Early on Tuesday night, [Bill DeBlasio] was asked about Major League Soccer’s attempt to place a Spaceship-Enterprise-size soccer stadium in the midst of Flushing Meadows, Queens’s densest and most heavily used park. He cleared his throat with some populist rumbling about city tax giveaways. Then he allowed that, well, perhaps, maybe, a pro soccer stadium might raise the money needed to give that dowdy dowager of a park a face-lift.        

It was left to Mr. Lhota to make the point that, perhaps fortunately for Flushing Meadows, appears to have won the day: Our urban  parks are a precious patrimony, and in this densest of American cities it is rarely wise to auction off greensward. If Flushing Meadows-Corona Park needs money, and enough three-piece-suit-wearing worthies cannot be found to toss together a conservancy, a mayor should find a way to pay for that park.        
 
“It shouldn’t be in that park,” Mr. Lhota said of the stadium. “We don’t have enough park space in this city as it is.”

http://www.nytimes.com/2013/10/23/nyregion/big-lead-aside-de-blasio-holds-less-tightly-to-line.html

Queens Civic Congress against parkland alienation for mall

9/7/2013

 
August 28, 2013

Queens Civic Congress Testimony to New York City CouncilConcerning Proposed Willets Point West Mall at Flushing Meadows Corona Park

The Queens Civic Congress would like to say up front that the proposed Willets Point West Mall
project is an unconscionable alienation of public parkland and the City Council should strike it
down immediately and definitively. The Congress and its members are not happy to have
parkland as part of Flushing Meadows Corona Park used as a parking lot, but we have always
believed if the parking lot became unnecessary the land could quickly and easily be returned to
true public, recreational use. Please say NO to this outrageous land grab.

As many of you know, the Queens Civic Congress is an umbrella organization consisting of over
100 civic associations throughout the Borough. The Congress has been active with the Flushing
Meadows Corona Park Conservancy, the Fairness Coalition of Queens, Save Flushing Meadows
Corona Park and the New York City Parks Advocate over the past several months to help ensure
the Park remains available to the numerous communities in nearby Queens. The Congress has in
the past opposed commercial development in the Park and remains adamantly opposed to any
further encroachment on public spaces.

Flushing Meadows Corona Park is the largest park in Queens and ought to serve as the flagship
park in Queens, but instead it has become the dumping ground of last resort for placing projects
that no other area will accept. CitiField has used many acres of park land on a deal that benefits
only the Mets owners and their profits return very little direct financial benefit to the City, to
Queens or to the Park. The parking lots surrounding the stadium sit on parkland and any change
in use should be subject to alienation requirements.

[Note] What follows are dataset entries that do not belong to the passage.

Below is a small trained network, with its code and all its weights. Each question gives an input and a class and asks what happens when units are switched off, that is, made to give their printed mean instead of their output.

import numpy as np


def w(rows, s, z=0):
    codes = np.array(rows[::2]) - 128.0
    scale = np.full(codes.shape[1], s)
    scale[-1] = z or s
    return codes * scale


def f(y):
    return y / 2 * (1 + np.tanh(0.7978845608 * (y + 0.044715 * y**3)))


def log_softmax(a):
    a = a - a.max(-1, keepdims=True)
    return a - np.log(np.exp(a).sum(-1, keepdims=True))


def net(x, mask):
    res = np.array(x, float).reshape(1, 7) / 4 @ E
    y = f(res @ A[0][:, :-1].T + A[0][:, -1])
    res = res + np.where(mask, y, B[0][:, -1]) @ B[0][:, :-1]
    return log_softmax(res[-1] @ U[:, :-1].T + U[:, -1])


A, B = {}, {}
E = w([
[1,136,178,153],'x0',
[118,24,106,184],'x1',
[181,144,201,184],'x2',
[126,128,127,129],'x3',
[127,129,126,128],'x4',
[114,191,69,210],'x5',
[128,129,128,127],'x6',
],0.009)
A[0] = w([
[125,30,115,183,82],'neuron 0',
[119,168,72,190,62],'neuron 1',
[109,122,139,107,247],'neuron 2',
[186,165,244,187,77],'neuron 3',
[254,108,125,94,83],'neuron 4',
[167,147,194,196,108],'neuron 5',
[61,134,163,142,71],'neuron 6',
[54,148,145,175,84],'neuron 7',
[175,123,103,112,84],'neuron 8',
[88,114,66,69,120],'neuron 9',
[173,119,197,208,89],'neuron 10',
[158,39,198,46,121],'neuron 11',
[52,141,191,137,112],'neuron 12',
[157,126,234,177,134],'neuron 13',
[86,125,48,86,82],'neuron 14',
[136,228,142,65,63],'neuron 15',
[138,37,115,180,122],'neuron 16',
[113,167,59,194,73],'neuron 17',
[124,51,105,184,87],'neuron 18',
[206,132,65,111,67],'neuron 19',
[89,121,60,92,74],'neuron 20',
[189,146,51,145,112],'neuron 21',
[201,119,84,94,77],'neuron 22',
[107,84,118,148,95],'neuron 23',
[124,58,113,169,83],'neuron 24',
[145,130,201,179,82],'neuron 25',
[179,130,83,131,129],'neuron 26',
[144,57,212,26,58],'neuron 27',
[133,188,178,23,125],'neuron 28',
[118,36,120,154,132],'neuron 29',
[60,113,66,72,84],'neuron 30',
[59,145,166,131,76],'neuron 31',
[104,114,145,151,65],'neuron 32',
[144,173,65,209,106],'neuron 33',
[53,123,161,134,96],'neuron 34',
],0.0099,0.013)
B[0] = w([
[172,184,162,95,147],'neuron 0',
[51,147,139,121,134],'neuron 1',
[195,103,98,177,248],'neuron 2',
[113,113,90,54,158],'neuron 3',
[118,98,172,129,170],'neuron 4',
[106,107,90,80,152],'neuron 5',
[118,114,186,119,136],'neuron 6',
[109,94,195,127,146],'neuron 7',
[103,113,174,115,130],'neuron 8',
[149,101,92,86,153],'neuron 9',
[111,123,92,68,145],'neuron 10',
[15,163,112,177,178],'neuron 11',
[164,92,180,142,164],'neuron 12',
[132,101,76,101,170],'neuron 13',
[127,108,121,61,139],'neuron 14',
[159,190,157,96,151],'neuron 15',
[150,178,132,102,159],'neuron 16',
[64,132,121,107,142],'neuron 17',
[148,181,159,84,143],'neuron 18',
[120,81,205,101,148],'neuron 19',
[103,115,126,45,131],'neuron 20',
[101,108,187,141,163],'neuron 21',
[130,100,187,127,147],'neuron 22',
[131,138,136,120,128],'neuron 23',
[136,167,158,98,135],'neuron 24',
[112,106,127,89,134],'neuron 25',
[104,111,172,145,155],'neuron 26',
[3,156,106,172,156],'neuron 27',
[153,175,124,142,182],'neuron 28',
[166,196,136,118,160],'neuron 29',
[128,108,117,89,143],'neuron 30',
[137,121,176,130,139],'neuron 31',
[105,140,163,98,119],'neuron 32',
[23,150,110,171,161],'neuron 33',
[148,108,167,122,147],'neuron 34',
],0.012)
U = w([
[39,168,121,157,82],'0',
[144,66,224,128,81],'1',
[186,254,144,86,65],'2',
[135,66,57,35,94],'3',
[158,115,102,160,228],'4',
[158,117,106,159,226],'5',
[154,122,109,158,216],'6',
[175,97,91,177,2],'7',
],0.012,0.016)

Each question gives the input, the list of numbers given to net, and the class t.
The units are the neurons (one row each of A and B). Each row of codes is followed by its name. A weight is (code - 128) times the scale printed after its matrix; where a second scale follows, it is the last column's (A, B and U).
mask holds one flag per neuron, in row order. A switched-off neuron (its flag False) gives its mean, the last column of its row in B, instead of its output. The means were averaged over made-up inputs and are rounded, as every weight is.
A unit's drop is (log p(t) with every unit on - log p(t) with that unit switched off) / (log p(t) with every unit on - log p(t) with every unit switched off).
The circuit of an input: a set's keep is (log p(t) with only the set's units on - log p(t) with every unit switched off) / (log p(t) with every unit on - log p(t) with every unit switched off). Starting from the 12 units with the biggest drops (on a tie, the unit counted first), units are removed one at a time, each time the one whose removal leaves the highest keep (on an exact tie, the one counted first), for as long as the keep stays at least 0.8.
units of the circuit, in order: the units of the circuit, biggest drop first
unit that matters most: the unit with the biggest drop
top k neurons: the k neurons with the biggest drops, biggest first
drop when u is switched off: that unit's drop, to one decimal
input [-4,-5,-8,8,0,0,-6], class 3: units of the circuit, in order => [neuron 9; neuron 14]
input [6,7,3,4,7,-8,-7], class 0: units of the circuit, in order => [neuron 11]
input [7,-6,8,-7,2,3,-5], class 3: units of the circuit, in order => [neuron 3; neuron 13; neuron 5]
input [1,5,6,6,6,-8,-2], class 0: top 2 neurons => [neuron 11; neuron 27]
input [5,5,-5,0,2,-6,4], class 0: top 3 neurons => [neuron 11; neuron 27; neuron 13]
input [-6,-1,4,-3,-5,-2,-2], class 1: units of the circuit, in order => [neuron 4; neuron 19]
input [-8,-8,-6,-1,-2,-7,2], class 1: units of the circuit, in order => [neuron 4; neuron 22]
input [8,7,-3,-4,-3,4,2], class 1: units of the circuit, in order => [neuron 7; neuron 12]
input [3,5,8,-8,6,-6,1], class 3: units of the circuit, in order => [neuron 13; neuron 3]
input [3,7,-8,8,2,-1,-4], class 3: top 3 neurons => [neuron 9; neuron 30; neuron 14]
input [8,-3,-7,6,1,7,0], class 1: top 2 neurons => [neuron 7; neuron 12]
input [-3,6,-8,-5,5,1,-2], class 3: top 3 neurons => [neuron 9; neuron 14; neuron 20]
input [-1,5,-3,1,3,-5,-2], class 0: top 3 neurons => [neuron 11; neuron 27; neuron 12]
input [-4,5,5,4,8,8,-7], class 0: unit that matters most => neuron 33
input [0,-5,-6,-1,-5,-8,-6], class 0: top 2 neurons => [neuron 27; neuron 11]
input [-2,8,-5,-5,6,-5,-6], class 2: drop when neuron 29 is switched off => 0.1
input [2,8,-7,-6,-6,0,-1], class 2: drop when neuron 29 is switched off => 0.2
input [-1,-5,8,-8,-4,5,6], class 3: drop when neuron 5 is switched off => 0.1
input [0,4,6,4,-1,-2,2], class 3: drop when neuron 13 is switched off => 0.2
input [4,-7,-7,-2,3,0,1], class 2: units of the circuit, in order => [neuron 15]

But the introduction of a massive steel and concrete mall to these western parking lots would
permanently destroy a public park amenity the community should enjoy for recreation and fun.
Not only will the mall remove forever land that could be used by the thousands of nearby
residents, but a mall will destroy hundreds of nearby “mom-and-pop” businesses in surrounding
neighborhoods, introducing potentially devastating competition to existing, struggling malls,
such as the struggling Shops at Atlas Park, Rego Park Mall and even Queens Center Mall.
Furthermore, there is no pedestrian traffic nearby to support a mall. Residential development
plans for Willets Point remain unclear and far in the future.

If, as the City is proposing, the CitiField parking lots are excess and can be repurposed, the space
could better be used by the people for additional picnic and recreational space -- not for stores
and movie theaters that have highly questionable demand and little or no access.

Please preserve our open space at Flushing Meadows Corona Park - just say “No.”